AmericaFest 2025 featured several new and returning speakers. TPUSA CEO Erika Kirk spoke first, endorsing Vice President JD Vance for president in 2028, with 84% of attendees agreeing with her. Vance also spoke at the event, attacking Governor Gavin Newsom, over his governorship of California. He also spoke about ending white guilt and stated he believed the United States is a Christian nation. Conservative commentator Ben Shapiro spoke about US relations with Israel and antisemitism within the conservative movement.

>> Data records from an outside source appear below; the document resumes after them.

One turn sends every row of this set to another row. A few are shown first. Where does it send the rows asked after them?
soz: [ -4.1 -21.7   6.5  -8.3  26.9  21.8 -10.2  16.7  20.4 -33.0   5.0   8.8]
Luza: [ -4.5  12.4 -11.5 -13.1  -2.4  28.5 -24.1  24.2  34.2 -10.5 -11.1  -2.4]
Gar: [  1.0 -10.9   2.1  16.0   6.2 -18.3  20.7  -2.8 -29.1  19.5   3.7   3.1]
Mozur: [  4.4  13.9   4.3  -2.2 -33.2  18.2  14.5  29.9  16.1  23.9  18.8  -5.0]
Kek: [ 27.8  22.3   2.8   2.7  -2.4  14.2  22.6  29.2  39.6 -25.7  12.1 -12.6]
Kuz: [ -7.2  31.5 -16.4  -0.4 -50.4  12.1   9.5  28.5   9.0 -19.3  -5.9   0.1]
luri: [  5.0   7.8 -20.7 -31.1 -27.9 -13.8  22.0  27.0 -22.5  -5.4  13.9  -2.0]
giv: [-40.1  33.1 -15.1  -3.1  14.2  -0.6  -3.5  -4.6   7.7  -9.0   8.9 -14.0]
kabi: [ 31.4  27.9 -20.2  23.7  13.9   2.3  11.1  33.0   6.4  -3.5 -12.4   8.6]
romig: [ -2.4 -13.3  13.4  -7.4  -7.7  -3.6  30.2  -1.6   9.8  28.1  -1.4  24.1]
gir: [ -6.6 -28.0   0.8  -9.2 -16.9 -39.4  28.1   1.9  10.2  -9.1  -4.4   4.3]
Ruz: [ -0.8  -0.8 -25.1  -2.7 -17.1  15.2  42.1   5.5 -19.5  -8.0  23.7  17.7]
gudub: [-18.7   8.8  20.9  38.4  -4.2  23.9   3.6  15.3  -5.3 -20.4  18.4  12.6]
Lebub: [  0.0  20.3  -7.2 -16.2 -29.5   8.4  34.8   3.3   3.5   6.3 -38.8  -9.6]
batul: [-10.3  -6.0  -9.4  20.7  30.4  -3.0   5.2  -0.6   0.1  -3.8  32.6  14.7]
zumi: [  3.7  -1.4   0.2  41.0 -25.7 -10.0  20.2  -0.7   0.2 -40.6   8.4  -4.3]
fuzat: [  9.4  -3.9  28.1  -1.5  21.9 -31.1  21.6  19.9  26.1 -11.9   1.0   6.5]
bilik: [-25.8   1.7  37.8   1.6  18.3 -12.6  26.8 -10.3  10.2   2.5   3.2  -2.4]
ves: [ 27.0  25.4  -1.0   1.0   9.7 -21.5  -0.1  15.6 -11.8 -12.9 -18.4 -30.9]
zir: [  2.9  24.5   0.5   7.2  -1.2  -2.4  -6.8  25.6 -15.3  32.2 -12.6  -6.1]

Former Fox News host Tucker Carlson criticized Shapiro at the event, stating his attempt of deplatforming was against the Values of TPUSA. Carlson also condemned the United States' support of Israel's invasion of Gaza, particularly the large death toll of Women and Children.

Former White House Chief Strategist Steve Bannon also criticized Shapiro, stating he was "like a cancer."

English comedian Russell Brand spoke about Christianity and criticized both vaccines and the pharmaceutical industry.

Speaker Vivek Ramaswamy condemned the Alt-right, specifically the rise of racism and antisemitism within the conservative movement. He rejected the concept of a Heritage American, quoting former president Ronald Reagan that being American is about values rather than lineage.

Health Secretary Robert F. Kennedy Jr. promoted the Make America Healthy Again movement.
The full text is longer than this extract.